Ketty Thelemaque, lead organizer of Durham CAN, said the city should select a developer who has used the Low-Income Housing Tax Credit (LIHTC) program before by July, with a goal of submitting a pre-application by January. The federal program provides tax incentives to developers for creating affordable rental housing.
80 apartments now, possibly more later
The volunteer, working group estimates that tax-credits would enable 100% of the apartment to be affordable.
- 25% of the units (20 apartments) would be reserved for households at or below 30% of Durham’s area median income ($24,300 for an individual and $34,750 for a family of four)
- 75% of the units (60 apartments) would be reserved for households at or below 60% of the AMI ($48,600 for one person, $55,000 for two)
The entire project is designed to be at or below the 60% AMI threshold to quality for the 9% LIHTC program, which allows developers to subsidize about 70% of the development costs for new construction.
Placing parking below the apartments would save about 2 acres for a future, second phase of 55 apartments or mixed-use project.
Stella Adams, a resident who spoke at the meeting, urged the council members not to treat the first phase 80-unit goal as a cap.
“Eighty affordable units is the minimum,” she said. “That’s a floor, not a ceiling.”
Jane Williams, a member of the Coalition for Affordable Housing and Transit, framed the presentation as a “deadline-driven” opportunity to get the housing that the city desperately needs soon.
“Time is of essence for building affordable housing at 505,” she said, stressing the July deadline proposed by the working group for picking a developer.
Preserving the Milton Small building
The group said the city must decide what to do with the Milton Small building, which will have its own parking needs. Preservation Durham has offered to buy and rehabilitate the building.

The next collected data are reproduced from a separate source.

Each row of a before or after table is a point. One or more steps were done to the points. Then noise was added and the rows were shuffled. The steps act on columns, c1 being the first. What was done? A step turns or swaps two columns, mirrors them in a line or flattens them onto one, adds a multiple of one to another, or multiplies or shifts one. Angles are multiples of 10 degrees, from the lower column toward the higher: turns from -170 to 170, lines from 10 to 170 but not 90. Use the fewest steps. Two steps may share a column if one is a turn and the other turns, adds or multiplies; they go together, in the order done. Otherwise the lowest column goes first.
(in the rows, 128 means zero)

Before, 12 rows:
[[189 112 166]
 [138 141 152]
 [155 113  47]
 [188  67 125]
 [165 161  86]
 [ 51 102 196]
 [123  89 126]
 [124 126 190]
 [126 139 161]
 [107  88 158]
 [110 152 191]
 [123 213  88]]
After (12 x 3):
[[ 87 106 151]
 [ 90 123 127]
 [ 64 190 124]
 [100  50 175]
 [124 125 172]
 [212 121  99]
 [152 108 171]
 [140 129 150]
 [143 137 146]
 [113 188 157]
 [164 168  97]
 [111 155  71]]
Steps: swap c1 and c2; multiply c3 by 0.7

Before (8 x 6):
[[116 147  52 133 159 140]
 [123 157 107 125 249 118]
 [113 134  83 132 104 101]
 [170 154 148 112  99 114]
 [155 153  97 136 115 127]
 [156  96  66 130  86 115]
 [184 170 179 166 130 101]
 [116  69 107 136 107 170]]
After:
[[114 172 217 138 137 137]
 [118 164 176 131 125 112]
 [175  82 122 115 113 124]
 [185  48 105 168 137 111]
 [128 186 104 136 123 147]
 [162 140 176 149 118 126]
 [118 127 171 131 172 127]
 [161 200 169 133 109 127]]
Steps: multiply c3 by 1.3; turn c2 and c3 by 140 degrees; multiply c5 by 0.4; multiply c6 by 0.4

Before:
[[147 107  94 153 167 152 179 134 148]
 [151  95 167 141 129 176 109 112  94]
 [158 112 127 125 155 115  98 124 120]
 [166 105 116 142  79 164  96 145  72]
 [127  86 149  79  71 162 113 106  84]
 [ 87 108  85 107 137 172 127  68 107]
 [150  88 134 134  44 143 249 120  99]
 [145  97 185  74 158 144  97 181  80]
 [120 180 172  99 144  78  93 122 154]
 [143 195 181 139 148 107 125 162  85]
 [169 164 118 102 146 148 153  80 172]
 [142 113 122 152  98 154 111  69 182]
 [151 160 173 103 155  27 113  94  80]]
After, 13 rows:
[[ 80 166 120 126 115 180  97  74 146]
 [ 27 186  91 115 107 108 147 104 168]
 [ 85 121 191  65 172  78 145 176 144]
 [ 54 104 179  86  76 157 128 137  76]
 [ 90 134 177  96  79  81 134 139  24]
 [ 73 153 147  86 166  83 158  71 167]
 [104 148 115 140  72 173 161 116 148]
 [ 84 154  92 186 133 158 142 170 150]
 [ 81  64 181 133  89  84 120 162 108]
 [ 88 123 140 220 177 102 205  50 136]
 [ 95 156 171 121 146  94 108 118 178]
 [106 109 117 112 167  69  97  93 174]
 [ 97 150 120 103 125 120 106 153 111]]
Steps: shift c1 by -60; turn c5 and c8 by 60 degrees; turn c2 and c5 by -130 degrees; turn c4 and c7 by -50 degrees; swap c6 and c9

Before:
[[165 114 124 131 151 132 122  73 152  76 129]
 [ 96 166 210 161  55  31 160  91  99 138  86]
 [ 61 143  86 129 128 112 176 187  98 105 139]
 [148 103 125  62 180  74 149 146  50  80  72]
 [ 58  86 217 154 115 154 145 193 144  82  90]
 [ 83 123 169 170  71 107 158 179  88  73 171]
 [162 125 114  88 101  48  76 159 102 118  59]
 [131 116 117 111 155 106 162 162 113 180 180]
 [147 194 200 119 118 114 160 112 144 137 146]
 [120 128 163 112 104  59  80  94 177  68 182]
 [120 129 123 180 172  76  51 200 163 124 166]
 [150 170 109  96 161 120  46  74 114 169 145]]
After:
[[ 76 144 144 211 103 147  99 126 107  74 171]
 [132 131 126 187 199 113 208 101 126 128 167]
 [167 134 128  80 119 171 133  99 143  73 129]
 [148 187 157 114 113 155  95 130 138 156 145]
 [137 149 142 106  90  97 172 135 131  71 179]
 [143 149 121  57 130 158 213 127 137 179 146]
 [147 129 125 143 118  86 180 183 134 116  59]
 [123 123 125  87 180 114 101 180 126  74  72]
 [125  97 123 132 171 144  95 149 127 174 179]
 [ 87 162 160 150  45  73  97 102 114 150  88]
 [ 72 105 163 195 151 198 111 136 107  71  90]
 [ 63 146 110 174 155 153  81 156 103 113 140]]
Steps: flatten c1 and c9 onto the line at 20 degrees; turn c2 and c10 by 20 degrees; multiply c3 by 0.4; turn c5 and c8 by -30 degrees; turn c4 and c8 by -60 degrees; shift c6 by 40; multiply c7 by -1

Before, 13 rows:
[[ 83 149 119 124 102 128  99  96 138 110 121 119 114 137]
 [147 175  95  96 130 126 157 114 149 142  72 136 149 103]
 [152 107  81 107 117 123  82 110 130 158 110  96 155 169]
 [ 99 153 118 148 165 111  90 146 154 161 103 154 108 165]
 [109 117 165 152 117 119  98 117 140 123  82 110 151 131]
 [126 107 125 151  93 147  87 166 185 103 109 127 124 153]
 [ 87 126  90  98 151 104 142 149 115 111 145 150 107 113]
 [ 78 133  84 132 121  91 141 170 133 110 147  86 108 163]
 [141 131 123  99  99 141 143 140 125 131 150 146 162 162]
 [115 165 156 154 133  76  80 101 118 173 122 153 146 108]
 [147 117  98 159  96 156 119 103 145 176 121  83 160 147]
 [147 134  93  88 161 119 148 124 158 105 127 133 164 124]
 [112 130 115 119  90  94 153 100 174 169  95 156 132 148]]
After:
[[ 85 124  91 120 150 104 128 125  74  83 109 134 162 115]
 [109 169 158 136 131 128  55 115  88 238 106 152  96 118]
 [ 95 134  84 106 117  89 125 149 198  81 105  70 129 165]
 [144 175  92 165 131 167 151  94 135 157  86 146 153 108]
 [162 116  96 151  92 152 134  94 214 247 153  93  87 144]
 [ 89 147 116 120 103 141 106  94 153  86 140 111 133 136]
 [144 137  92 170 161 111 144 104 145  70 115 139 156 122]
 [117 117 172 141 117 175  92 132 166 119 115 106  96 129]
 [ 90 152 121 104 163 151  84 139 115 212 119 144 119 162]
 [105 126 116 135  87 137 133  88 132 234  73 144 134 146]
 [162 108  79 163 119 156  87  87 175 209 137 106 137 165]
 [133 129 121 174 103 107 143 134  97 133 140 152 145 164]
 [136 106 123 117  91 165 103 161 184  64 151 130 107 154]]
Steps: add -1.5 times c12 to c9; turn c1 and c12 by 20 degrees; add 0.5 times c3 to c8; turn c4 and c13 by -110 degrees; turn c6 and c7 by 30 degrees; turn c6 and c11 by 60 degrees; multiply c10 by 2.5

Cathleen Turner, regional director for Preservation NC, said parking needs will depend on whether the building becomes housing, mixed-used space or something else.
For now, the nonprofit has proposed three scenarios for the building that take up less than a quarter of the site:
- Housing: About 40 units with 40 parking spaces
- Mixed-use: Commercial space or a 100-room hotel, with 100 parking spaces
- Preserving the building entirely with parking
“Ideally, we’d like to see some sort of proactive, collaborative understanding or agreement with the city,” Turner said. “We don’t know what the proposed use is yet. ... Anything else is a crystal ball gazing at this point.”
What happens next?
Several council members said the project now has a realistic path forward.
Councilwoman Shanetta Burris said, “I don’t want to let perfect be the enemy of good.”
Councilwoman Chelsea Cook said she was “feeling really good.”
“I see a future in which we do something which just feels so much better,” she said, the room erupting in applause.
However, there are challenges, including a funding gap. The affordable housing project requires about $4 million to $6 million in gap subsidy from the city or other partners.
If the city follows the working group’s timeline, staff would select a tax-credit developer and return to council with a detailed plan in the fall.
However, even with an accelerated schedule, the process from selection to construction and lease-up could stretch into 2029.
“This is publicly owned land,” Adams said. “It is one of the few remaining places where the city can shape the market rather than be shaped by it.”